Due to the fact that Aprea Therapeutics, Inc. (NASDAQ:APRE) has experienced declining sentiment from the aggregate hedge fund industry, logic holds that there lies a certain “tier” of hedgies that slashed their entire stakes in the third quarter. Interestingly, Doron Breen and Mori Arkin’s Sphera Global Healthcare Fund dumped the largest investment of the “upper crust” of funds watched by Insider Monkey, comprising close to $6.1 million in stock, and Chen Tianqiao’s Shanda Asset Management was right behind this move, as the fund cut about $0.5 million worth. These bearish behaviors are interesting, as aggregate hedge fund interest dropped by 2 funds in the third quarter.
Let’s check out hedge fund activity in other stocks – not necessarily in the same industry as Aprea Therapeutics, Inc. (NASDAQ:APRE) but similarly valued. These stocks are Berkshire Hills Bancorp, Inc. (NYSE:BHLB), United Fire Group, Inc. (NASDAQ:UFCS), Banc of California, Inc. (NASDAQ:BANC), PBF Logistics LP (NYSE:PBFX), U.S. Lime & Minerals Inc. (NASDAQ:USLM), TORM plc (NASDAQ:TRMD), and Community Health Systems (NYSE:CYH). This group of stocks’ market valuations are similar to APRE’s market valuation.

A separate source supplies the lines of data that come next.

Each row is a point. Each copy is the shape, with its points in the same order, stretched, turned, moved and blurred by noise. Some copies are also mirrored. Which?
In the rows, zero is written as 128.

Shape (8 x 2):
[[166 140]
 [190 121]
 [114 141]
 [100 101]
 [199 131]
 [104  85]
 [133 105]
 [104 143]]
Copy 1 (8 x 2):
[[162 133]
 [183 123]
 [ 93 120]
 [ 91  79]
 [203 132]
 [103  66]
 [124  94]
 [ 91 115]]
Copy 1 is: only turned
Copy 2, 8 rows:
[[168 133]
 [190 116]
 [119 135]
 [102 104]
 [199 118]
 [105  89]
 [133  97]
 [106 140]]
Copy 2 is: only turned
Copy 3 (8 x 2):
[[157 160]
 [191 158]
 [103 136]
 [101  99]
 [196 169]
 [111  94]
 [131 117]
 [ 92 141]]
Copy 3 is: only turned

Shape (8 x 2):
[[102 120]
 [ 90 140]
 [146 101]
 [184 107]
 [142 201]
 [ 99 131]
 [ 88 111]
 [100 102]]
Copy 1 (8 x 2):
[[133  90]
 [159 104]
 [108 113]
 [ 97 151]
 [207 184]
 [144 100]
 [134  76]
 [116  83]]
Copy 1 is: mirrored
Copy 2:
[[112  95]
 [102  87]
 [130 132]
 [125 162]
 [ 35 138]
 [100  94]
 [125  84]
 [133  91]]
Copy 2 is: only turned
Copy 3:
[[144  97]
 [165 113]
 [101 103]
 [ 88 131]
 [147 193]
 [153 113]
 [157  88]
 [132  93]]
Copy 3 is: mirrored
Copy 4 (8 x 2):
[[116  98]
 [ 95  94]
 [162 132]
 [178 172]
 [ 70 172]
 [109  96]
 [116  77]
 [135  88]]
Copy 4 is: only turned

Shape (6 x 3):
[[113 126 141]
 [204 159 145]
 [129 158 145]
 [118 138 120]
 [133 131 108]
 [125  70 126]]
Copy 1 (6 x 3):
[[133 136 155]
 [134 174  84]
 [103 151 129]
 [122 124 126]
 [132 118 113]
 [202 111 173]]
Copy 1 is: only turned
Copy 2:
[[133 128 142]
 [123 177  53]
 [143 125 106]
 [117 114 142]
 [110 126 133]
 [107 156 176]]
Copy 2 is: mirrored
Copy 3 (6 x 3):
[[125 109 153]
 [121 124   7]
 [112  86 115]
 [ 97 109 140]
 [ 84 128 120]
 [141 181 158]]
Copy 3 is: mirrored
Copy 4, 6 rows:
[[125 145 121]
 [ 99 180 209]
 [129 170 146]
 [139 130 141]
 [133 124 149]
 [103 104 108]]
Copy 4 is: only turned

Shape (6 x 3):
[[115 121 164]
 [146  72 183]
 [113 172  87]
 [169  98 176]
 [122 146 131]
 [135 106  95]]
Copy 1 (6 x 3):
[[165 100 135]
 [132  43 144]
 [112 178 109]
 [112  56 113]
 [136 132 120]
 [ 83 123 137]]
Copy 1 is: only turned
Copy 2, 6 rows:
[[ 97 142 154]
 [ 64  86 162]
 [179 190 108]
 [ 98  74 160]
 [137 154 133]
 [125 125  98]]
Copy 2 is: only turned
Copy 3 (6 x 3):
[[127 160 158]
 [ 94 132 199]
 [165 127  65]
 [116 108 182]
 [148 135 111]
 [ 98  95 108]]
Copy 3 is: only turned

Ticker | No of HFs with positions | Total Value of HF Positions (x1000) | Change in HF Position |
---|---|---|---|
BHLB | 13 | 20919 | -4 |
UFCS | 8 | 10565 | 2 |
BANC | 13 | 32302 | 0 |
PBFX | 3 | 2908 | -1 |
USLM | 5 | 39228 | 1 |
TRMD | 3 | 362385 | 0 |
CYH | 22 | 194242 | 4 |
Average | 9.6 | 94650 | 0.3 |
View table here if you experience formatting issues.

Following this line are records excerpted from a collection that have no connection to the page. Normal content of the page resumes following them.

Every row gives one point. The points of each table are mixes of a few directions, plus a little noise. Count the directions of each table, and those that both share. Where both have some left over, give the other angles between the two spaces (their principal angles), to ten degrees, smallest first.

First (4 x 2):
[[  0   0]
 [ 24 -58]
 [ -1   3]
 [-23  54]]
Second, 5 rows:
[[ -4 -11]
 [-10 -32]
 [ 11  34]
 [ 19  60]
 [-16 -50]]
Directions: first 1, second 1, shared 0; angles 40

First (4 x 3):
[[-19  -4  -4]
 [-16  -3  -3]
 [-26  -5  -5]
 [ 60  11  12]]
Second (4 x 3):
[[-26  -8  37]
 [ 10  22 -28]
 [-10   1  13]
 [ 25 -15 -22]]
Directions: first 1, second 2, shared 0; angles 60

First:
[[-45 -10  18 -42  -6  36]
 [-60  -5   1 -34  20  19]
 [  3 -15  -1  58  28 -34]
 [  7  17 -33  30  34 -41]
 [ 43  -3  15  20 -30   2]
 [ 47  20   1 -27 -47  19]]
Second:
[[-53  23 -45 -22  56 -23]
 [ 57 -38  56  55 -49  11]
 [-41  21 -37 -21  43 -17]
 [ -6   6  -6 -13   1   1]
 [ -4  -6  -1  17  14 -12]
 [-37  15 -32 -11  42 -18]
 [ 26 -16  24  24 -22   4]
 [ 41  -3  29 -18 -58  34]
 [ 18   0  12 -13 -27  17]]
Directions: first 3, second 2, shared 2

First:
[[ 15  20   9  -2  16   8  21 -12]
 [-34   1  16  22   1 -18   9  16]
 [-13 -19   8   4   2 -15   1  26]
 [ 24  -3  -3   0  -6  10 -19   5]
 [  2 -14   3  -5   1 -11 -13  14]
 [  1  22 -12  36 -27  34 -13  -6]
 [-21  27   6 -36  20 -28   8 -60]
 [  6  -7   4 -12  12  -5  14   5]
 [ 20 -28 -30  -7 -19  26  -9  15]]
Second (7 x 8):
[[ -9   9  11   3   6 -11   3  -4]
 [  9  19   9   3  -3  -4 -27 -17]
 [ -5  13  12   3   4 -10  -6  -8]
 [-13  -2   6   1   7  -8  15   4]
 [-17   2  11   2  10 -13  17   2]
 [ 43   4 -21  -3 -25  29 -52 -14]
 [ -9 -45 -27  -9   1  18  50  37]]
Directions: first 5, second 2, shared 2

First, 7 rows:
[[-29 -34 -33  -8   5  48 -41  -4 -20]
 [ 23  19  29  21 -34 -13   3 -10  -6]
 [-30   8 -28 -22  -6  31 -20 -39 -30]
 [ 13   1  18  10   0 -11  10   8   6]
 [  7   6   7  -7  22 -24  27  12  18]
 [  3   7 -16  -1  -4 -17   3  13  22]
 [ 13  -7  21   7  18 -14  17  18  11]]
Second (10 x 9):
[[-16  13  -1  -2  11  10  -7   7 -14]
 [ 16   4  15 -18  -7  22  -2  -7  -4]
 [ 16 -10  20   2  -9   0  10  -6  12]
 [  2  27 -48 -49  -2  28 -31  -4 -32]
 [-21 -18   3  34  12   3  20   1 -11]
 [ 15   5   6   3 -12 -60  -9  10  52]
 [ -5   4  24   9   5  -4   2   7   8]
 [ 28 -32 -26  -2 -22   1  16 -24   2]
 [-55  14  -8  36  32 -20  -5  26 -11]
 [ 20  -6  16 -12 -10  20   6 -11  -1]]
Directions: first 4, second 4, shared 0; angles 30, 30, 70, 80

First:
[[ 17  -7 -28  31  29  -5   3   2 -25   6  -7]
 [-21  32  32 -31 -19   1  11  -5  13  -9  -3]
 [ 24 -33 -40  23  16   0 -21   1  -7   9   0]
 [ 18 -16 -25  46  34  -5   9   9 -32   8  -1]
 [-14   4  23 -31 -28   5  -7  -3  26  -5   6]
 [-17  -1  37  -6 -20   3  12   9  11  -3  15]
 [ 33 -32 -54  50  41  -5  -9   5 -32  13  -5]
 [-18   4  33 -20 -25   4   4   3  19  -5  10]
 [-14  18  22 -23 -16   2   5  -3  12  -6   0]
 [ -7  32   0 -40 -12   0  -8 -17  16  -8 -15]]
Second, 9 rows:
[[ 13  19  14  -2   9   6   6  -1  34  26   2]
 [ -2   2  -8   5 -27  -8   4   8  -7 -14   1]
 [ -4 -27 -10 -10  26  14  -7  -6 -25   4  11]
 [ -4  15  13   1  17  13  -1  -5  20  21  -2]
 [ 10 -60  -4 -20  47 -14 -18 -25 -53 -15  -6]
 [-39  36  11  18 -22   4   2   1  23   1  -1]
 [-25   0  -8  -2  19  33  -2   3  -5  11  18]
 [ 28  26 -17  14 -60 -22   5  29 -14 -52 -36]
 [ 26  -9   9  -7 -10 -22  13  -5  23  17  10]]
Directions: first 3, second 5, shared 0; angles 50, 50, 80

As you can see these stocks had an average of 9.6 hedge funds with bullish positions and the average amount invested in these stocks was $95 million. That figure was $133 million in APRE’s case. Community Health Systems (NYSE:CYH) is the most popular stock in this table. On the other hand PBF Logistics LP (NYSE:PBFX) is the least popular one with only 3 bullish hedge fund positions. Aprea Therapeutics, Inc. (NASDAQ:APRE) is not the least popular stock in this group but hedge fund interest is still below average. Our overall hedge fund sentiment score for APRE is 43.3. Stocks with higher number of hedge fund positions relative to other stocks as well as relative to their historical range receive a higher sentiment score. Our calculations showed that top 20 most popular stocks among hedge funds returned 41.3% in 2019 and outperformed the S&P 500 ETF (SPY) by 10 percentage points. These stocks gained 32.9% in 2020 through December 8th and still beat the market by 16.2 percentage points. A small number of hedge funds were also right about betting on APRE as the stock returned 27.4% since the end of the third quarter (through 12/8) and outperformed the market by an even larger margin.